SUPPLIED INFORMATION -
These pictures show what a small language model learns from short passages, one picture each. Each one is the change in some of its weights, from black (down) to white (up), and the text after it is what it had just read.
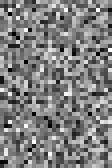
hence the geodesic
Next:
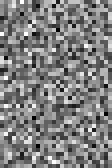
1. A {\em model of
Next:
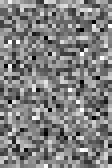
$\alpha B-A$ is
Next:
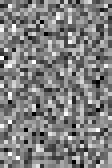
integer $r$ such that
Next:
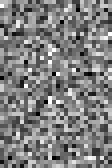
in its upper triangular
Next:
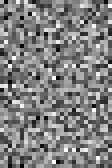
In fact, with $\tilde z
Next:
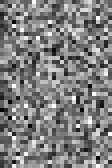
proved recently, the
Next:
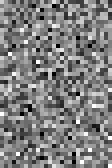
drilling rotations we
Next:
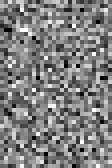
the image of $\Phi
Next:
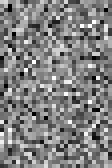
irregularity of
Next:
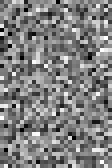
game with 3 coins
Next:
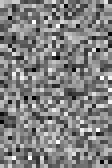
isotopy $f \circ
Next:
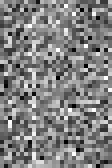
out of $ Z $ in the
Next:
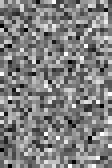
we know $f'$ is positive
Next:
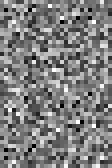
J})$ belongs to class
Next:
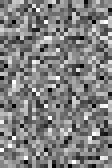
part containing $1$
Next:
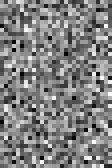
the conditional measure obtained via
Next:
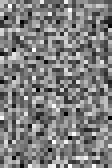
$ are distinct points of
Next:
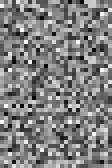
{All the numerical
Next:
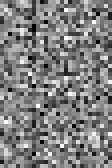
\maketitle %
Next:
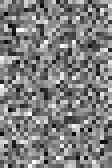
be checked are
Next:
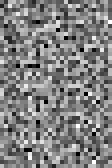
E \log^+ \biggl
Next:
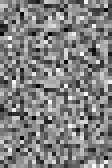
at iteration $r$.
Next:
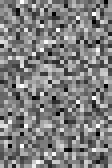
the reduced \zede
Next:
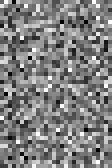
3 proposes the new
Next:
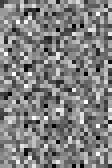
A\times \BP
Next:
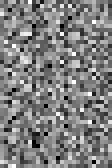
WMW test.
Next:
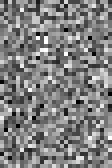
the smooth head derivative
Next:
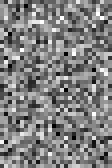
usually known as the
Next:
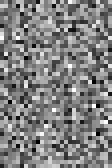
to complete the proof,
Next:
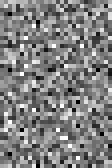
\right\} \ee As
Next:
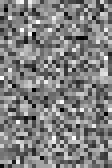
and Maria~O.
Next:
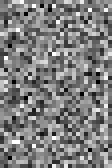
an hexagon whose
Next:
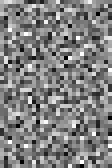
\gray \mid & &
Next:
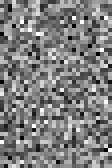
with minimal fibres,
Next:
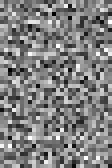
denote those elements that are the
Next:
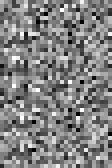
R}^d$), since the
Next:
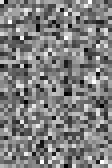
the double group of a
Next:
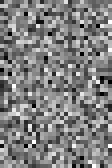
\emph{uniformly bounded
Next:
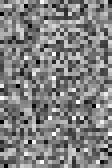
subdivision of the
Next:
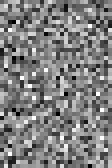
$S$-prime (and
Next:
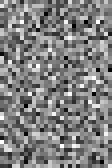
the vertex we choose to
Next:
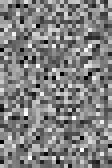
using the topological recursion
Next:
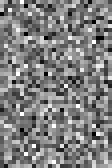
the bigraded model of
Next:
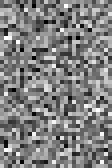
perturbation above is
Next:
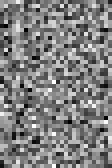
over the cluster
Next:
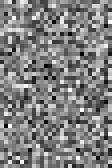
$\AVAR$ and
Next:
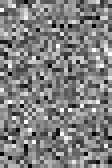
trivial representation ${1\!\!
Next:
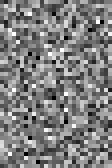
to saying that $E$
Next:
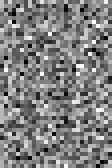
well-known fact that
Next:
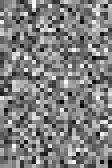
coaction of $G$.
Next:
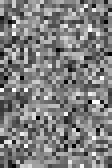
semesters, which is
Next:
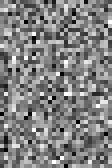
Let us now consider the same
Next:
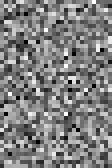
0$, which implies that $$ 1
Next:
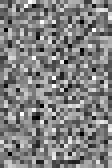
0. \end{equation*}
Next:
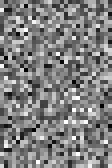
PhD, funded
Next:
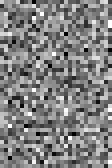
equivalence relation $E$
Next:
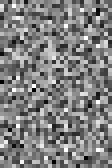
and their dual coefficients,
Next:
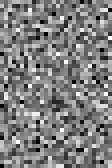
enough). In fact we have
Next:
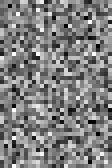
knowledge, we are the
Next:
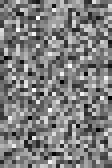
after finding three
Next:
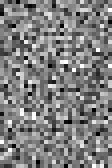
of the operator $\Mo$
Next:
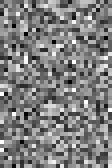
injective cogenerator,
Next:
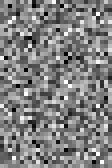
Set $$ \ww
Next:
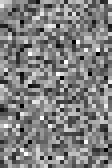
look at this algorithm from the
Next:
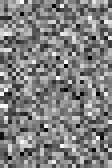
theory. To give a
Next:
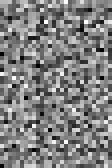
for LR: For each
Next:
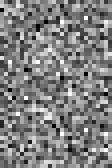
to the lattice in the
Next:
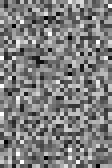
relative entropy
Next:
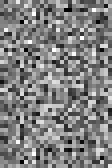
to the corresponding situation
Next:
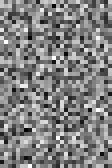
definition above are related by the
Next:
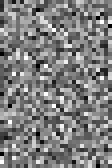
if $\phi(t)\to
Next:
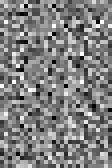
manifold, it would
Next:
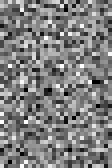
the semigroup ${\sf
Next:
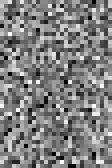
sets are disjoint unions
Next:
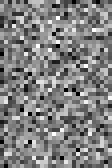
Section, we consider the special
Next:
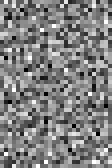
systems". AQ
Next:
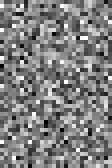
Also, we denote by
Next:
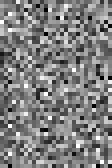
$\phi: A\to
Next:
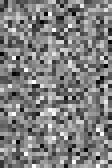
poorly when the inner
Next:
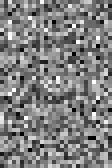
s} + i\beta
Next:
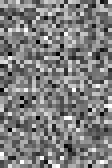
construction $\phi$ is an
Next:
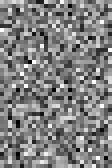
$\frak{g}$ be a
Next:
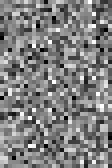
an open Morita
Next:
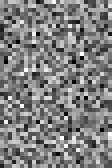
$K$ is closed under all
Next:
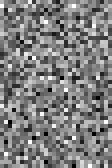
that the cone percolation
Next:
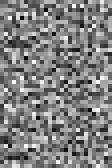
polymer, that is,
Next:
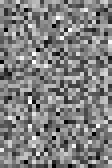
\leq \sigma_1
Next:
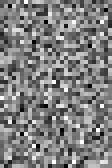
equally spaced grid of
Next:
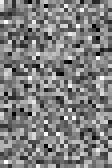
number minimize length in
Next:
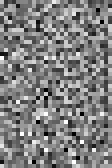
$l'\geq l\geq
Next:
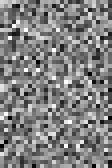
be the projection of
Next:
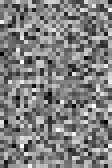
for the first letter and 3
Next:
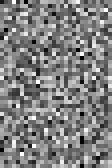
inertia orbifold
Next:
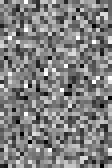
of which way the generating
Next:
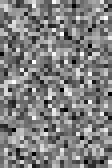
with a contractible
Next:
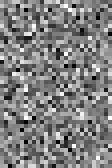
\mono \tilde G$
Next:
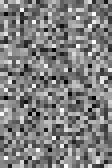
a volume integral representation
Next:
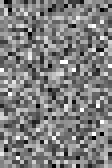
obvious that $\oS$
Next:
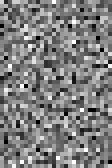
with $k<m\wedge
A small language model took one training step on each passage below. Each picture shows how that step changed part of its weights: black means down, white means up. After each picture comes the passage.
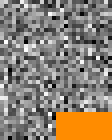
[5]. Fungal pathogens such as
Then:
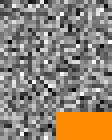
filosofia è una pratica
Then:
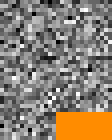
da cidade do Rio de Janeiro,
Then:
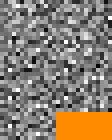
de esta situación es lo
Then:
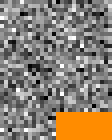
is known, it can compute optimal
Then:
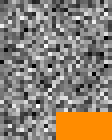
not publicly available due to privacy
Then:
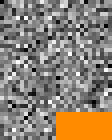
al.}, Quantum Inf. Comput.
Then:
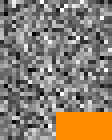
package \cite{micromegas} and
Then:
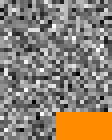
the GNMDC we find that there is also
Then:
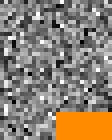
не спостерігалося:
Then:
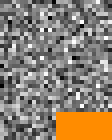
ergodicity breaking via
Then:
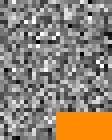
in the CNO cycle secondary
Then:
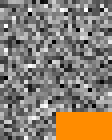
genus of tobamoviruses,
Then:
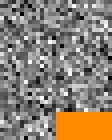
about the mesocosm design and sampling
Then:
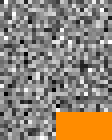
and symptoms of pulmonary
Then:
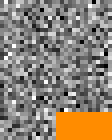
compensation & 0.9181 &
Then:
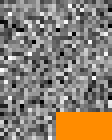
improve their performance. B. Suggestions -
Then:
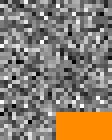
mixed at constant pressure to
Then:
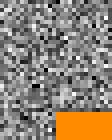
canonical method: Lagrangian
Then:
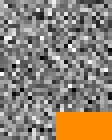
în conformitate cu
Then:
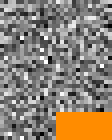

WHAT YOU NEED TO DO - Every line above that holds the word "down" needs to be copied.

SOLUTION -
These pictures show what a small language model learns from short passages, one picture each. Each one is the change in some of its weights, from black (down) to white (up), and the text after it is what it had just read.
A small language model took one training step on each passage below. Each picture shows how that step changed part of its weights: black means down, white means up. After each picture comes the passage.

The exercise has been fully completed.